Cryptococcosis is the third most commonly occurring invasive fungal disease in solid organ transplant recipients (SOT). It is caused by encapsulated yeast, Cryptococcus species, predominantly Cryptococcus neoformans and Cryptococcus gattii. Though kidney transplant recipients are at the lowest risk of cryptococcosis when compared to other solid organ transplant recipients such as lung, liver or heart, still this opportunistic infection causes significant morbidity and mortality in this subset of patients. Mortality rates with cryptococcosis range from 10%-25%, while it can be as high as 50% in SOT recipients with central nervous system involvement. The main aim of diagnosis is to find out if there is any involvement of the central nervous system in disseminated disease or whether there is only localized pulmonary involvement as it has implications for both prognostication and treatment. Detection of cryptococcal antigen (CrAg) in cerebrospinal fluid or plasma is a highly recommended test as it is more sensitive and specific than India ink and fungal cultures. The CrAg lateral flow assay is the single point of care test that can rapidly detect cryptococcal polysaccharide capsule. Treatment of cryptococcosis is challenging in kidney transplant recipients. Apart from the reduction or optimization of immunosuppression, lipid formulations of amphotericin B are preferred as induction antifungal agents. Consolidation and maintenance are done with fluconazole; carefully monitoring its interactions with calcineurin inhibitors. This review further discusses in depth the evolving developments in the epidemiology, pathogenesis, diagnostic assays, and management approach of cryptococcosis in kidney transplant recipients.

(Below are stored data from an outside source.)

Each row is a point on a tangle of strands that fork, close into loops and nearly touch. The rows are in no order.
Points whose rows are less than 39.1 apart are linked; no others are.
z_142: -3  2  15  3  -11  -2  13  1  -7  1  19  4  -1  1  5  6  -12  -20  7  6  5  -10  7
z_472: -5  8  -3  -5  14  9  -11  -13  -3  -18  -5  1  -6  5  -25  -6  9  0  5  3  17  -3  -19
z_579: -1  3  0  7  -3  0  4  -4  7  -11  -12  -1  -15  11  -1  -12  12  0  0  -7  0  1  3
z_878: -5  13  9  2  13  9  -17  3  -2  -14  -3  -2  5  6  -19  -3  -1  6  7  -2  18  -1  -13
z_434: -2  7  -1  7  3  -1  -3  6  -37  -15  7  -1  7  -3  -9  -11  14  6  3  -2  7  -9  -1
z_367: 8  -11  14  -7  -1  -3  -15  7  29  10  4  -3  5  -5  -5  7  -17  -8  15  -4  -9  19  3
z_505: -3  -2  5  2  -6  2  -12  -6  7  -8  0  1  -3  -6  4  1  -1  2  5  -2  -11  10  -21
z_914: 6  2  -14  14  -1  10  -1  11  0  -3  -17  -8  5  -16  -1  -6  21  -2  -11  7  5  4  4
z_631: -11  -10  12  -5  -7  5  -5  -8  0  7  10  -12  18  13  2  3  -12  12  0  -7  -6  16  -5
z_806: -4  -3  9  -6  -2  5  -12  14  4  -5  -5  -2  0  2  7  2  5  -2  3  -5  -19  12  -9
z_942: 4  -1  -5  -8  2  -6  24  -1  17  -1  16  2  -14  -1  -7  -4  -24  0  -10  -1  0  -27  -8
z_476: -1  5  5  -4  -4  5  -3  -5  -10  -6  16  1  -10  7  0  5  -14  -6  11  7  12  -14  4
z_990: -5  -10  2  -3  -4  -4  -14  20  3  12  -9  -10  6  2  9  8  11  -18  -15  -4  -3  1  2
z_605: 1  -7  -16  -11  -6  -8  27  1  0  2  1  2  -2  -8  7  10  -5  -10  -15  0  -2  -13  -11
z_19: -4  -3  0  2  -2  8  -6  -19  -2  -21  -17  8  -13  -1  -17  -5  14  9  9  -5  8  2  -19
z_303: 0  -10  -13  -5  2  -2  -3  -1  -17  2  -4  -4  -8  -11  -1  -4  8  3  -8  6  4  -3  -10
z_784: 3  -2  -10  -1  -11  8  0  -23  20  -13  6  11  5  4  -17  4  -19  5  -5  7  -7  -8  -2
z_913: 10  -3  -1  -12  -2  -6  8  -25  9  -4  23  -1  0  4  -14  -19  -6  10  -8  9  -4  -10  -14
z_768: 13  0  1  -3  1  -4  0  -5  5  2  22  1  21  3  -16  4  -15  13  14  -6  -8  28  7
z_537: -8  11  3  6  7  8  -12  1  7  0  -4  -5  14  2  -6  5  -2  1  -5  -4  13  5  -13
z_843: -6  -15  -5  -15  1  -8  10  16  -11  15  -9  -1  3  -11  25  25  0  -8  9  -24  3  -6  1
z_238: -4  9  12  15  3  17  -9  4  5  -11  -15  1  2  9  5  -8  21  20  -14  -1  8  5  17
z_946: -9  -10  -8  -3  -1  -11  -4  15  -12  13  -5  -5  0  -6  11  -4  10  -14  -14  0  -17  -3  -1
z_141: 8  8  -3  -1  -8  -10  15  -22  6  -6  9  -2  -4  1  -16  -19  5  4  -10  4  1  -16  -8
z_239: 13  9  -3  -7  2  -5  -7  -8  23  -2  14  -1  11  -6  -2  8  -14  7  -3  1  2  9  -11
z_920: 3  -4  8  13  9  -6  -8  24  -2  15  -20  2  -2  -16  22  23  6  4  8  -2  6  -5  14
z_193: 2  2  16  -2  3  9  -18  11  25  14  -2  -8  3  4  -3  7  -13  8  13  -2  3  15  13
z_705: 1  0  2  -4  -1  5  -15  -12  4  -12  -6  1  -18  5  -6  -4  15  4  8  4  -10  16  -20
z_851: 4  5  -18  0  1  -4  16  -14  -7  1  9  0  7  -2  -6  -10  13  7  -19  7  10  -12  -4
z_668: 1  4  -11  4  3  8  11  -4  -5  -3  -20  -3  -16  0  -1  -7  13  3  6  -7  16  5  -1
z_123: 15  0  -9  18  4  -1  4  19  -3  9  -16  -3  14  -24  7  9  11  0  -5  2  5  8  7
z_884: -3  -10  16  1  -7  7  -4  2  9  2  8  0  24  9  -9  9  -14  8  6  -10  -8  29  14
z_932: 9  9  -5  -13  7  2  -3  -5  7  -1  21  1  3  -1  7  5  -7  2  -2  6  9  -5  -16
z_161: -5  -4  15  -6  -2  16  -22  18  11  -8  -8  -3  -1  4  -4  -7  4  15  4  1  -16  20  -6
z_762: 4  -3  0  4  -3  -11  -12  23  4  9  -17  -8  -8  -1  4  1  1  -22  -5  -2  -2  -9  18
z_140: -5  1  -5  1  0  -16  -4  7  10  7  -14  2  -10  7  5  1  -10  -17  -4  -7  -5  -9  6
z_146: 8  4  -8  3  -5  6  2  -19  16  -6  16  10  12  4  -24  5  -19  -1  0  14  1  8  10
z_997: 5  2  -4  20  3  7  -6  0  -10  -3  -14  2  6  -8  10  -11  21  13  -16  4  5  0  11
z_113: -7  1  8  -3  -9  -2  22  -6  2  1  10  -1  -8  6  17  0  -3  -20  6  -7  3  5  6
z_117: -10  13  -2  -4  -1  3  -8  -4  -28  -15  12  0  3  10  -13  -18  13  4  8  1  -9  -13  -1
z_61: -3  -18  -14  2  7  -12  17  9  -9  15  -14  8  8  -19  10  8  -2  -11  -1  -4  -8  -1  0
z_549: -11  -17  5  16  3  0  0  5  -9  12  -18  3  -16  -3  0  -2  0  -7  -2  8  18  0  4
z_553: -6  -2  -1  11  6  1  8  6  -8  5  -18  -3  -12  -6  -1  4  -8  -1  6  -5  24  -1  -3
z_627: -3  5  -16  -11  -7  -5  29  9  -7  -10  12  7  -4  -2  1  6  -7  -8  -8  -3  -20  -15  -12
z_635: -5  -2  3  -7  -7  9  -12  -13  -3  1  12  -1  14  20  12  -4  -14  11  -2  -5  -14  7  12
z_85: 2  8  6  -9  6  -8  4  7  1  18  19  0  3  -2  21  18  -7  -8  1  1  7  -21  0
z_835: -1  -8  -7  13  1  -11  15  -21  -7  0  -11  10  -12  -1  -4  -2  9  0  -12  14  12  -14  7
z_889: 1  -11  -2  22  4  -4  10  -5  -3  7  -17  5  -16  -8  0  -5  9  -9  -5  10  6  -2  11
z_633: 10  3  -20  2  -4  -6  21  -15  -25  -4  -1  2  8  -11  -8  -13  17  9  -8  1  2  -16  -3
z_613: -8  6  10  -1  -4  4  -5  -5  -16  -9  10  -5  -1  17  -7  -11  -4  -1  10  4  5  -1  2
z_780: -1  5  4  -1  2  16  -2  -21  2  -6  14  3  1  15  -7  -6  3  -5  10  11  0  5  5
z_98: 7  0  -4  0  -1  -17  10  1  2  -2  7  2  -13  -14  -2  -3  -19  -2  -6  1  13  -24  -10
z_794: 0  4  10  -13  1  -9  -11  4  7  14  18  -8  2  -2  8  12  -15  -11  13  -3  0  -5  0
z_86: 0  -3  11  15  3  -2  -1  25  1  10  -19  -9  5  -20  13  9  8  0  -3  -3  15  0  9
z_215: -3  1  2  12  9  3  10  17  -1  0  -29  6  -20  -4  10  -6  17  4  -4  -1  -9  13  7
z_488: 3  16  -5  -7  -1  13  -4  -18  12  2  16  2  10  13  -17  2  -6  -7  7  19  -4  12  2
z_27: -3  -2  -23  -3  2  5  1  -4  -30  -2  -8  2  -2  -2  -10  -5  20  1  -3  14  -4  -5  -11
z_580: -2  10  3  12  8  6  -21  7  0  4  -3  7  -3  8  23  4  7  1  -4  3  -7  2  10
z_466: 0  -6  12  2  0  14  -22  -10  12  -12  -8  2  1  10  -19  -3  14  16  5  5  -15  22  -10
z_569: 1  -8  -10  0  1  -14  18  12  -11  15  -14  2  9  -12  10  21  -12  -9  2  -14  10  -4  1
z_642: -9  11  12  6  -1  17  -12  5  -3  -6  -3  -3  -3  12  0  -17  14  9  -1  8  -4  2  17
z_437: 0  7  -1  -7  -2  12  -13  -25  -2  -7  17  3  14  13  -3  -9  -9  15  6  6  -8  1  15
z_326: 4  4  2  -10  -8  -6  8  -8  15  0  12  0  -8  13  8  -8  -8  -14  9  -6  -14  4  1
z_432: -1  -1  -12  11  4  0  12  -1  -39  -4  -2  7  9  -15  -10  -10  18  8  1  8  -1  -3  -10
z_470: 0  -18  -15  2  -2  -14  9  7  -18  14  -12  -2  -3  -16  -2  -2  4  -12  -6  3  -7  1  -1
z_674: -1  12  -3  -1  5  -6  2  -6  -6  9  19  1  4  -3  19  8  -5  5  -8  2  8  -12  -3
z_706: 2  -13  -1  -18  -14  -3  -2  16  -5  8  0  -13  -2  -7  19  10  -2  -13  8  -20  4  -7  7
z_521: -10  11  21  13  -3  10  -9  13  0  0  -5  3  -7  14  14  -6  11  -5  -5  6  -11  3  18
z_818: 8  -6  16  -18  -8  -6  -5  21  12  7  4  -11  6  -5  19  13  3  -14  17  -23  6  -5  11
z_608: 9  -1  -8  -7  2  -14  12  3  -19  -1  3  -2  -11  -11  -3  0  -1  3  2  3  14  -11  -10
z_813: 11  4  2  -6  1  -3  -9  -10  26  4  8  5  7  2  3  13  -18  -5  9  5  -8  20  2
z_870: -11  11  4  12  7  7  11  8  5  -1  -17  3  -21  10  6  -18  15  9  0  -7  -8  6  8
z_531: -5  -7  7  -2  -3  -9  -4  -10  10  1  -4  3  -9  16  -1  -4  -18  -13  2  -5  -9  3  -1
z_543: -3  0  -1  16  12  -10  9  -11  -12  3  -3  1  4  -3  -5  -9  10  5  -15  8  20  -9  -1
z_208: -8  6  10  2  -7  8  -1  5  -18  -13  -3  -1  -5  6  -3  -24  26  10  7  -1  -6  -2  5
z_661: 3  7  21  -5  14  8  -14  21  23  7  2  -5  16  6  -10  8  -7  16  15  -6  -10  25  9
z_62: 9  -11  -12  -12  -17  1  7  -10  19  -15  7  6  -8  -7  0  9  -25  1  -10  0  -6  -11  -2
z_144: 9  -4  -2  -20  8  -12  -8  -5  4  7  19  -1  25  7  -5  20  -24  20  11  -4  -5  19  -3
z_892: 1  -2  -10  -8  0  -2  21  -2  25  -6  8  4  -9  -4  1  14  -17  -6  -12  -4  -4  -15  -17

A fork is a point with three links, a tip a point with one. Leave the first point through the second and follow the links. Name the first fork or tip that comes.
z_870; z_579 | z_851
z_113; z_326 | z_470
z_835; z_889 | z_215
z_85; z_674 | z_661
z_661; z_193 | z_794
z_946; z_990 | z_613

A piece is two or more points that can be reached from each other along the links. Count, over all rows, the pieces, the separate loops (a circle has one, a figure eight two, a Y none), the forks (points with three links) and the tips (points with one).
pieces | 3
loops | 3
forks | 10
tips | 10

Keywords: Cryptococcosis; Kidney transplant recipients; Amphotericin B; Immunosuppression; Fluconazole

Core Tip: Cryptococcosis is the third most common invasive fungal infection in solid organ transplant recipients. As an opportunistic infection, it poses substantial morbidity and mortality in kidney transplant recipients. Mortality rates for cryptococcosis range from 10% to 25%. In immunocompromised patients, especially in cryptococcus-endemic areas, cryptococcosis must be suspected and diagnosed with a low threshold. Compared to India ink and fungal cultures, tests for the cryptococcal antigen detection in cerebrospinal fluid or plasma test are more sensitive and specific. The management of cryptococcosis poses considerable difficulties, mostly done with reduction or optimization of immunosuppression in addition to lipid formulations of amphotericin B and fluconazole.